It seems like it happened yesterday when I heard the news that the chapel at my alma mater had burned beyond repair.
Not the chapel!
My mind lingers in a flood of memories.
Our daily 'mantra' was "Chapel, class and lunch."
No matter what our schedules, we always began the day with a chapel service.
Our graduating class even donated a small stained glass window for one of the side windows.
It's gone.
Melted.
In the intense heat a tiny piece of coal expanded into a flame that overtook centuries of memories.
It has been years since I was there but we finally visited the campus.
Almost nothing had changed . . . except the site of the chapel.
A chain link fence keeps us out of a very precarious structure . . . purposely left standing for all to see . . . it's just a building . . . which will be replaced by a structure far more practical, more easy to maintain and just as beautiful.
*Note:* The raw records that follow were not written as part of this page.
Below are the code and all the weights of a small trained network. Each question names an input and a target symbol and asks about switching units off, where a switched-off unit gives its printed mean instead of its output.

import numpy as np


def w(rows, s, z=0):
    codes = np.array(rows[::2]) - 128.0
    scale = np.full(codes.shape[1], s)
    scale[-1] = z or s
    return codes * scale


def norm(h):
    return h / np.sqrt((h * h).mean(-1, keepdims=True) + 1e-5)


def f(y):
    return np.maximum(y, 0)


def softmax(a):
    e = np.exp(a - a.max(-1, keepdims=True))
    return e / e.sum(-1, keepdims=True)


def log_softmax(a):
    a = a - a.max(-1, keepdims=True)
    return a - np.log(np.exp(a).sum(-1, keepdims=True))


def net(x, mask):
    ids = ['ΓΔΘΛΞΦΩβεζηπστψ'.index(c) for c in x.split()]
    T = len(ids)
    res = E[ids] + P[:T]
    u = 0
    for l in range(3):
        q, k, v = (norm(res) @ M[l].T for M in (Q, K, V))
        z = softmax(np.where(np.tri(T) > 0, q @ k.T / 3**0.5, -1e9)) @ v
        res = res + np.where(mask[u], z, O[l][:, -1]) @ O[l][:, :-1]
        u += 1
        y = f(norm(res) @ A[l][:, :-1].T + A[l][:, -1])
        res = res + np.where(mask[u : u + 4], y, B[l][:, -1]) @ B[l][:, :-1]
        u += 4
    return log_softmax(norm(res)[-1] @ U[:, :-1].T + U[:, -1])


Q, K, V, O, A, B = {}, {}, {}, {}, {}, {}
E = w([
[134,150,144,139],'Γ',
[120,102,133,78],'Δ',
[50,59,76,131],'Θ',
[134,183,127,153],'Λ',
[163,136,52,230],'Ξ',
[127,187,137,155],'Φ',
[102,168,139,147],'Ω',
[110,124,141,108],'β',
[119,100,134,79],'ε',
[140,146,129,122],'ζ',
[128,153,136,136],'η',
[253,142,142,89],'π',
[132,147,128,128],'σ',
[148,45,132,115],'τ',
[120,102,134,80],'ψ',
],0.023)
P = w([
[60,254,147,70],'0',
[82,129,102,119],'1',
[94,124,101,119],'2',
[108,119,95,121],'3',
[121,112,100,124],'4',
[127,106,92,126],'5',
[129,111,95,127],'6',
[128,118,85,124],'7',
],0.0065)
Q[0] = w([
[154,253,165,158],'0.h0',
[225,99,147,198],'0.h0',
[3,35,137,58],'0.h0',
],0.0047)
K[0] = w([
[147,254,78,170],'0.h0',
[98,184,123,145],'0.h0',
[73,50,103,124],'0.h0',
],0.0074)
V[0] = w([
[149,207,223,67],'0.h0',
[70,107,119,3],'0.h0',
[176,197,126,85],'0.h0',
],0.0058)
O[0] = w([
[191,158,5,96,172],'0.h0',
[105,158,253,189,251],'0.h0',
[67,104,47,58,156],'0.h0',
],0.0045,0.0034)
A[0] = w([
[102,97,73,255,2],'0.n0',
[88,153,202,150,46],'0.n1',
[136,199,51,140,45],'0.n2',
[249,36,140,163,26],'0.n3',
],0.0086,0.00094)
B[0] = w([
[248,255,96,221,191],'0.n0',
[101,232,143,82,196],'0.n1',
[115,118,71,104,254],'0.n2',
[219,48,126,158,165],'0.n3',
],0.0085,0.0053)
Q[1] = w([
[227,20,124,105],'1.h0',
[73,8,165,119],'1.h0',
[151,90,132,2],'1.h0',
],0.0066)
K[1] = w([
[35,188,173,2],'1.h0',
[22,216,69,153],'1.h0',
[100,198,132,126],'1.h0',
],0.0071)
V[1] = w([
[101,214,61,80],'1.h0',
[185,65,233,23],'1.h0',
[252,164,119,104],'1.h0',
],0.0037)
O[1] = w([
[19,221,140,37,254],'1.h0',
[105,70,129,71,27],'1.h0',
[255,134,247,128,132],'1.h0',
],0.006,0.0027)
A[1] = w([
[217,2,50,124,254],'1.n0',
[97,253,163,30,136],'1.n1',
[150,2,208,161,82],'1.n2',
[44,238,80,38,122],'1.n3',
],0.0051,0.0046)
B[1] = w([
[71,78,254,162,196],'1.n0',
[141,80,96,224,242],'1.n1',
[99,5,212,98,139],'1.n2',
[175,62,142,83,254],'1.n3',
],0.0083,0.0068)
Q[2] = w([
[148,105,142,79],'2.h0',
[160,167,156,255],'2.h0',
[65,125,102,85],'2.h0',
],0.018)
K[2] = w([
[168,162,114,76],'2.h0',
[170,53,130,246],'2.h0',
[64,191,86,99],'2.h0',
],0.014)
V[2] = w([
[138,89,158,73],'2.h0',
[253,91,167,193],'2.h0',
[58,56,108,188],'2.h0',
],0.013)
O[2] = w([
[219,167,245,183,87],'2.h0',
[166,83,111,112,3],'2.h0',
[39,59,170,181,160],'2.h0',
],0.011,0.0053)
A[2] = w([
[93,60,76,116,213],'2.n0',
[123,65,172,29,253],'2.n1',
[167,254,95,34,69],'2.n2',
[83,79,222,111,179],'2.n3',
],0.0091,0.0035)
B[2] = w([
[176,170,215,253,239],'2.n0',
[165,198,2,170,214],'2.n1',
[107,43,171,96,253],'2.n2',
[134,68,75,100,237],'2.n3',
],0.0093,0.0051)
U = w([
[136,113,110,91,122],'Γ',
[164,159,174,135,99],'Δ',
[46,97,132,207,61],'Θ',
[121,168,80,116,127],'Λ',
[182,141,62,193,144],'Ξ',
[120,169,92,122,113],'Φ',
[72,176,103,143,72],'Ω',
[70,169,206,102,154],'β',
[152,147,168,137,96],'ε',
[154,97,135,49,135],'ζ',
[107,130,126,117,253],'η',
[250,129,135,101,71],'π',
[121,108,128,99,103],'σ',
[163,35,180,164,94],'τ',
[168,161,185,143,113],'ψ',
],0.017,0.0048)

Each question gives the input, a string of symbols that net reads in full, and the target symbol t.
The units are the heads (3 rows each of Q, K, V and O) and the neurons (one row each of A and B). Each row of codes is followed by its name. A weight is (code - 128) times the scale printed after its matrix; where a second scale follows, it is the last column's (O, A, B and U).
mask holds one flag per unit, layer by layer, with each layer's heads first. A switched-off unit (its flag False) gives its mean, the last column of its rows in O or B, instead of its output. The means were averaged over made-up inputs and are rounded, as every weight is.
A unit's drop is (log p(t) with every unit on - log p(t) with that unit switched off) / (log p(t) with every unit on - log p(t) with every unit switched off).
The circuit of an input: a set's keep is (log p(t) with only the set's units on - log p(t) with every unit switched off) / (log p(t) with every unit on - log p(t) with every unit switched off). Starting from the 12 units with the biggest drops (on a tie, the unit counted first), units are removed one at a time, each time the one whose removal leaves the highest keep (on an exact tie, the one counted first), for as long as the keep stays at least 0.8.
units of the circuit, in order: the units of the circuit, biggest drop first
most important unit: the unit with the biggest drop
top k neurons: the k neurons with the biggest drops, biggest first
k most important neurons of layer l: the k neurons of layer l with the biggest drops, biggest first
input ζ Ξ Θ β ζ ψ, target ζ: units of the circuit, in order -> [2.h0, 0.n0, 2.n2]
input β τ ψ β β Λ Ω β, target τ: units of the circuit, in order -> [1.n3]
input Ξ Δ Ξ β ε, target Ξ: top 2 neurons -> [1.n1, 2.n1]
input ψ Ξ β, target Ξ: top 4 neurons -> [1.n1, 0.n0, 0.n1, 2.n0]
input Ξ ε β Γ Γ, target Ξ: top 2 neurons -> [1.n1, 1.n3]
input ψ Ξ β Ξ Γ Θ Φ σ, target ψ: units of the circuit, in order -> [2.h0, 0.h0, 0.n0]
input ζ τ ψ ζ ζ Γ Φ Λ, target τ: top 2 neurons -> [1.n0, 2.n1]
input ζ Ω π π η, target ζ: top 2 neurons -> [0.n2, 0.n0]
input Θ τ ζ β ζ, target Θ: top 2 neurons -> [0.n0, 1.n0]
input τ ε π ε π Θ σ, target τ: top 3 neurons -> [1.n0, 0.n0, 2.n3]
input Ω π β, target π: units of the circuit, in order -> [1.h0, 2.h0]
input ζ ψ Ξ η ψ Θ β σ, target ζ: top 2 neurons -> [1.n3, 2.n2]
input β Θ ψ Γ σ, target β: top 2 neurons -> [0.n0, 1.n3]
input Ω β Ω, target Ω: top 3 neurons -> [0.n1, 1.n1, 1.n0]
input ζ Λ τ β Φ, target τ: units of the circuit, in order -> [2.h0]
input σ Λ β, target β: top 2 neurons -> [0.n1, 0.n0]
input τ Φ σ Λ β η, target τ: top 3 neurons -> [1.n0, 0.n0, 0.n1]
input Ξ Γ β Ω, target Ξ: top 2 neurons -> [1.n0, 0.n1]
input τ β τ Λ Ξ σ, target τ: 2 most important neurons of layer 1 -> [1.n0, 1.n1]
input β Ξ Ξ Θ η Φ σ, target β: most important unit -> 0.h0
input β Ξ β Λ Ξ Ω Ξ Δ, target β: 3 most important neurons of layer 1 -> [1.n3, 1.n1, 1.n0]
input ζ Θ Ξ η, target ζ: 2 most important neurons of layer 0 -> [0.n0, 0.n2]
input Ξ σ σ τ ζ Ω, target τ: 2 most important neurons of layer 2 -> [2.n1, 2.n0]
input ζ ζ ζ β ψ, target ζ: 2 most important neurons of layer 1 -> [1.n3, 1.n1]
input ε Λ η π ψ β, target π: 2 most important neurons of layer 0 -> [0.n1, 0.n0]
input ζ β β Ξ Ω Ξ Δ, target ζ: 2 most important neurons of layer 0 -> [0.n0, 0.n3]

But the memories . . . will they keep?
I think so.
The heart seems to keep such treasures secure for our lifetime . . .
Memories are like that.
When I find the time to linger on the porch and do little more than remember, I will re-imagine exactly how the building was shaped and what went on inside . . . every morning . . . before entering our various classrooms.
The beauty of destruction: strong lines, beautiful angles, beams meant to last more than a couple of centuries. |
The crisp white of 'Main Hall,' so close that it could be attached, towers above charred remains. Even the ancient slate seemed to melt. |
The Rose Window, loved by all who saw it, remains strong in contour. A flower that retains its stature after the color is gone is still beautiful. |
I am told the mortar is so lose that all will topple in a severe storm. It seems to retain such strength. I definitely see strength of character. |
The trees on each side of the door we entered each morning seem to defy all odds. Green blooms spring forth to remind us that life is always regenerating. Life keeps blooming in the midst of ashes. |
We may go through a devastating fire that leaves us feeling, and looking, like a walking skeleton . . . torn to shreds, gray as ash . . . yet when we give our soul to God, fully, as His servant, we can stand tall, and know that we also can be rebuilt.
Devastation can hold us back for awhile but, with God's help, we can 'rebuild' our lives stronger . . . with greater purpose . . . more inspiring than before.
May the fires of life not hold us back but provide soul- strength we never felt before.
[By the way, the new structure will be placed right next to this chapel site and retain the beauty and integrity of a place that will linger in my memory for the rest of my life. The site of the 'old' chapel will become a meditation garden.]